We keep hearing that large language models have emergent properties. What does that mean? And how does that relate to a process of acceleration?
Complex systems are commonplace in nature. Perhaps it is better to say that nature is a complex system. Quotidian examples are flocks of birds or economies, which comprise numerous components that interact.
How to read these essays. The ideas in the essay and the video are not identical. While they stand alone, they are best savoured together, like a nice mature stilton and a glass of tokaji.
These systems exhibit behaviours on a larger scale that you couldn’t predict from the behaviours of individual entities or units within the system. Emergence is a fascinating characteristic of complex systems, and we’re quite familiar with them in various forms like traffic jams, stock market behaviours, and internet memes.
Reductive approaches often struggle to understand complex systems when a high level of complexity is at play. As the internet population grew, new behaviours emerged that we didn’t see when fewer people were online. Gamestonk and similar viral stock frenzies were not obvious outcomes of connecting the first Interface Message Processors in 1969.

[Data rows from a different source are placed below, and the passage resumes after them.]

Points on a hilly landscape, in no order, each with its height.
From any point a ball rolls to the lowest of the 2 points nearest to it. It stops when none of these is lower. Distance is the straight distance between rows; heights are no part of it.
q_383 height 464: [110  52 124 156 111 142 190 108 123 132 101 132 103 144 155  85  86 123
 125  92 170 132 147 149 135 117 126 131 139 136 110 186 136 149  98 146
 112 114 123 113 110  64 174  86 147 131 101 106 175 191 185 107 149 112
  80 110 144 128 131]
q_877 height 237: [146 181 139 139  60  91  87  94 139 142  97 106 119 132  95  96 200 107
 131  98 146 109 187 106 105 135 161  91 127 131 113 107 163  73 128 139
 114 125 117 141 180 113 116 148  85  96 154  97  85 116 121  92 146 179
 136 101 131 114 109]
q_936 height 227: [126 111 130 144 114 166 120 151  94 128 160 117 105 170 111 143 100 110
 101 137 173 119  85 161 140 112 148 162 154 129 155 137  72 171 147  95
 104 143 126 103 110 196 136 170  99 155 120 140 103 137 129  88 124 134
 108 161 132  98 132]
q_348 height 583: [106 179 140 127 133 100 134 145 109  68 162 135 156  94  74 159 135 135
 160 119 112 147  71 127 127 145 130 106 184 124 131  78  91 108 150  78
 117 101 106 132 103 166  81 134  82 139 156 137  87 166 141 139 151 125
 146 123 110 125 107]
q_193 height 165: [109 138  99  95 163 113 129 191 100  79 143 128 137 137  84 173 114 156
 127 139  58 181  69 117 120 133 125 123 148 108  94 121 109 132 157 160
 125 145 160 128 127 147  99 107  99 143 131 228 135 126  99 223 119 120
 120 159 111 123 118]
q_901 height 595: [113 198 141 108 132  89 121 131 145  72 141 111 151 104 107 153 161 133
 124 124 121 139  92  96 139 133 152 121 169 135 109  79 132  88 145 100
  88 105 132 150 122 171 110 157 104 151 172 142 104 123  89 158 158 121
 141 161 156 171 110]
q_469 height 646: [ 98  78 109 131  67 110 145 141 163  63  62 112 110 135  85 132 111 115
  94  90 189 123 171 112 141 134 144 134 160 141 100 165 136 154  99 148
 110  73 152 160 127  41 171 116 162 123  76 131 171 130 101 128 121 163
 102 157 171 143 179]
q_101 height 656: [139 108  71 109 120 107 118 150 125 109 102 109 138  88 115 178 103 118
 122 128 110 186 108 137 113 104 139 136 153 128 125 182  75 159 118 125
 156 126 164 191 104  73 142 119 149 117  93 136 170 207 169 166 101 135
 148 165 122 138 174]
q_192 height 128: [149 118  94 113 139 141 105 209 127 121 167 130 112 141  77 159 100 157
 115 131  84 143  55  99 122 100 130 144 112  95 107 131 119 163 139 110
 130 157 171 128 128 166  93 144  85 175  92 233 120  85  99 187 101 156
 104 171 121 118 130]
q_798 height 569: [ 69 180 141 134 124 121 132 117 106 103 138 131 138 122 121 132 173 151
 182 138 121 113 119 129 145 140 106  88 173  91 155  64 123  91 141 110
 103 140  93 107  93 160  98 117  94 164 175 152  71 142 154 104 158 116
 139 109 138 120  76]
q_989 height 253: [129  98 154 146 174 165 136 122  84 150 162 123  78  92 145 116 145 129
 185 178  74 137 114 168 153 163  69 116  92 102  98 134 114 112 122 145
 156 110 121 113  94  95  87  64 118  99 122 144 146 124 199 150 117  98
 135 109  97  93 101]
q_504 height 189: [124 144 143 111 189 121  73 152 109 157 142 129 170 108 135 118  87 100
 118 158  83 148 124  95 108 134 112 129  65 156 129 126 125 123 116 152
 152 167 150 106 199 126 103 108 152 101 146 135 129  93  95 180 104 112
 194 105  89 114  95]
q_849 height 211: [107 132 110 151  95  97 102 114 162 134  68 111  99 138 100 100 184 120
 115 102 183 117 179 109 138 123 147  72 155 134 120  98 148  53 145 176
  94 110 105 166 164 122 165 157  94 101 176 102 103 158 114 128 142 174
 129 116 145 149 103]
q_819 height 268: [136 120 110 152 169 161 106 138 115 126 197 111  82 117 142 127 151 119
 125 136 118 165  66 137 159 118 125 101 120 103 144 123  98 143 132 117
 129 138 146 191  84 226 102 149 127 148 138 169 140 138 140 151  96 104
 118 162  95 139  99]
q_209 height 223: [141 152 145 144 149 121 112  88 140 178 125 154 135 138 190  93 140 104
 126 135 133  80 154 127  89 103 131 108  78 126 157 108 163 108 109 128
 134 156 100 121 116 183 126 146 135 166 111  97  91  82 115  91 138 112
 134 111 124 161  89]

Large language models (LLMs) or neural networks are complex systems because they consist of smaller units like neurons, subsystems, and local clusters that interact with each other by passing weights and their interactions with training tokens.

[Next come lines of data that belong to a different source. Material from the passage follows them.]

A landscape with many valleys, sampled at points; each row gives a point and its height.
From any point a ball rolls to the lowest of the 2 points nearest to it. It stops when none of these is lower. Distance is the straight distance between rows; heights are no part of it.
levap: [-23  22  -2  28 -13 -20 -15  28  -8  27  32  21 -11   6 -13  13   7  -1
 -17   0  37 -14  -7  15 -28  13   8 -21 -11   1 -11  -3  -6 -18  21  11
 -23   9  -6   4  48 -12   2   2  17   5 -32 -20  -7   4]  h=54.2
bano: [ 12 -10 -13 -17  -3  11  -6 -10 -28  -8   8   3  26  -3  10  21  -8   5
 -42  10 -30  32  33   8  -1  22  -3 -15  39  -1  24   2  -3   3 -10   3
  22   0   1 -13  -7  18  -2 -11  17 -11  25  10  -5 -10]  h=59.4
bef: [-14   0  -3  -5  -5 -13 -12   7  -5   3  27  15   4  -7  -3  12  -9   3
 -15   4   4  -2  -8   4 -10  21  -2 -11  -2  -6   3  -1   0   1   4   3
  13   3   5  -5   6   4  -7  -1  17  -2 -12   3   1   2]  h=19.8
kade: [  8  -8 -11 -16  -4  17  -1 -11 -25  -2   6   4  17  -1  11  15  -2   4
 -26   4 -21  25  20  -3  -5   9  -4 -10  27  -1  11  -3  -4   4  -6  11
  14  -2   1  -5  -7  14   2 -10  14  -9  19   7  -6  -7]  h=19.7
Sabis: [-28  19  15  11 -12 -28 -17  20  16  19  20  16  -4  -4  -5   6  -3  -5
  -9   5  30 -24 -21   4  -8  12 -10  -9 -32  -1 -14   0   3  -6   5  -6
 -10   2  -5   0  17  -6  -6   0   7   3 -20 -11  11   5]  h=31.3
Sazuf: [ -8  -4 -14 -12  -3  -9 -17  -5 -24  -2  26  12  18  -7   3  22  -8   4
 -32   7 -15  20  15   7  -9  27   0 -18  23  -1  11  -1  -2   0  -2   0
  17   8   5 -15   7  14  -8  -2  26  -8   1   9  -6   2]  h=34.8
moru: [  4 -10 -11 -16  -2   2 -11  -9 -28  -7  18   4  27  -8  12  25  -8   4
 -40  10 -28  29  27   7  -2  26   0 -18  30  -1  18   3  -1   3  -8  -1
  21   5   6 -13  -4  18  -4  -9  21 -11  18  10  -3  -5]  h=62.1
zaso: [ 13 -10 -13 -16  -2  22   2 -12 -24  -2  -4   0  15   3  11  11  -2   6
 -26   4 -22  28  24  -3  -5   7  -5  -5  30  -1  15  -6  -4   5  -7  13
  12  -5  -3  -4 -12  15   5 -12  12 -10  24   6  -6 -11]  h=27.7
Vora: [-36  20  29   5 -16 -35 -19  20  18   9  19  10  11 -19  -3   9 -11   0
 -15  13  17 -23 -18   9   5  25  -9 -14 -34  -2 -17  14  18 -11   4 -24
   7   5   4  -3  10   2 -16   1  12   4 -27 -10  27   9]  h=38.7
legib: [ 17  -3 -12  12   2  26  18 -11  10  11 -19 -11 -35  16 -13 -14  21  -7
  34 -13  14 -16  -2 -15  -6 -44   4   3  -3  -1  -7  -3 -13  -1  13  21
 -25  -7  -5  18   5 -11   8   6 -19   2   8  -6  -9  -1]  h=36.4
tinov: [ -1   2 -11  10   4   9  -2  -4   6  13   4   0 -27   5  -7  -1   7 -10
  16 -10  18 -16  -8  -3  -9 -21  -2  -7  -7   0  -6  -5 -16  -7  16  15
 -10   2  -1  10  10 -10   0   1  -3   3   1  -4 -16  -4]  h=40.0
Bak: [ 24 -11 -20 -18  -3  28   4 -14 -27  -6  -9  -1  16   9   9   9  -1   9
 -33   2 -23  35  32   3  -7   8  -7  -5  47   0  29  -6  -5   6 -10  14
  15 -10  -7  -9 -12  17   3 -15  13 -12  36   9 -11 -19]  h=42.7
vuno: [-16  -1  -9  -7  -5 -24 -22   1 -23  -4  35  11  20  -8   2  24  -9   7
 -37  15  -5  15   3  12 -14  42   1 -23  12  -6  10   5   4  -2  -9 -11
  20  12   5 -19  15  11 -10   0  33  -4 -13  13   1   6]  h=24.0
Lag: [-20  14   1   6 -13 -23 -18  15  -3  14  33  23  -3   3  -7  12  -6   1
 -18   5  21 -11 -12  13 -12  25  -4 -16 -13  -1  -2  -4   0  -2   5   1
  -1   2   0  -6  24  -2  -5  -1  15   3 -21  -4   3   1]  h=20.7
kir: [-27  14  19   4 -13 -28 -17  20  13   8  24  15   4 -10  -7   9  -8   0
 -12   8  18 -19 -18   8  -2  23  -9 -15 -26  -4  -9   5   8  -6   5 -10
   5   3   0  -5  10   2 -10  -1  13   2 -20  -8  18   4]  h=32.2
num: [  5  -6   3   7   7  -1   5   4   8  -3  -6  -7 -10  -3  -4 -12   4 -10
  19  -7   1 -17 -12  -4  11 -12   0   4 -10  -9  -9  -2   3  -4   6   0
  -8   1  -1   8  -3  -3   1   3 -10   5  -4  -3   0   0]  h=27.5
fofa: [ -6   3  -1  11   5  -4  -6   6  13  14   6   1 -23  -1  -8  -3   4 -11
  15  -7  19 -20 -13  -3  -4 -14  -2  -4 -15  -3  -9  -5 -11  -8  12   7
 -12   5  -2   8  11 -10  -1   0  -3   4  -3  -6  -8  -4]  h=43.0
bibav: [ 23 -14 -10 -20   0  28   6 -13 -22 -12 -16  -4  15   5  15   7  -8  13
 -30  10 -24  36  31   3  -1   9  -9   0  42   0  29  -3  -2   8 -15   8
  23 -12  -5 -11 -22  17   7 -13   4  -9  39  13  -7 -18]  h=48.4
kivas: [ -7  -2   2  -1   0 -10  -7   9   4   6  17   7  -4  -8  -2   4  -4  -3
  -5   0  10 -10 -14   0  -6   8  -6  -7 -13 -10  -3  -7   1  -2   4   5
   0   3   2   2   1   0  -2   0   6  -1  -9   1   1  -2]  h=41.8
timi: [-12  -2 -14  -9  -4 -16 -19  -3 -24  -4  31  13  17  -8   1  24 -10   4
 -34   9 -11  18  10  10 -12  33  -1 -20  19  -5   9   1  -1   0  -4  -5
  18  10   4 -19  11  13 -10  -1  29  -6  -4  11  -4   5]  h=30.3
rupil: [  1  -6 -15 -14  -2   7  -6  -9 -25   0  15  10  16  -3   5  20  -5   3
 -29   3 -19  22  18   1  -8  14  -2 -13  27  -1  12  -5  -6   2  -1  10
  14   4   3  -8  -1  14  -2  -8  20 -10  10   8  -8  -1]  h=29.7
taso: [  9  -8   5   2   5   3   9   0   3  -7 -12 -11  -2  -1   1 -12   3  -6
  18  -4  -5  -8  -8  -5  12  -7   4   8  -5  -7  -7  -2   4   0   0  -2
  -6   0   0   6  -8   0   3   3  -9   3  -4  -1   2   0]  h=22.6
Mipiz: [ 19  -9 -22 -12   1  28   3 -14 -24  -1 -11  -3  10   9  10   6   3   6
 -23   0 -21  29  25   0 -11   0  -7  -1  39  -3  22  -8  -7   5  -7  15
   9  -7  -8   1  -9  14   5 -15  12 -12  27   5 -15 -13]  h=35.9
Ruda: [ 17 -12  -4  -9  11  16  14 -15   6 -17 -37 -20   2   2  10 -19   1   6
  26  -8 -20  11   7 -10  10 -16   7  27   8  12   9   3  -1  13 -10  -3
   2  -5   1  -1 -23  -1   5   1 -20   0  13   5   1   5]  h=61.2
Koded: [-27  18  11   9 -15 -25 -20  21   7  15  30  21  -1  -1  -6  10  -5   0
 -14   6  26 -18 -16  10 -10  22  -8 -17 -25   1  -7   1   2  -4   5  -4
  -4   1  -4  -4  20  -5  -7  -2  15   4 -21 -11  10   4]  h=26.8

Emergent phenomena in LLMs include transfer learning, creative text generation, conversational skills, and abstract reasoning, which developers didn’t explicitly program. These behaviours arise through the complex interactions of different components within these massive machines1. And we don’t know why they arise. As this recent paper puts it: “It is still mysterious why emergent abilities occur in LLMs.”
Predicting emergent phenomena is quite challenging. Many complex systems like economies can be studied using complexity science methods such as agent-based modelling or simulation. LLMs, it seems, can only be simulated by building the system itself. Yes, it’s rather like Jorge Luis Borges’s short story On Exactitude in Science, where cartographers create a map that is as large and detailed as the land they are mapping.
So if we can’t easily simulate the system without building it,2 what tools can we use? We can attempt to understand training data and behaviour, trying to find whether we can predict or describe behaviours within the system. But accurately predicting emergent phenomena that arise across the whole system remains elusive.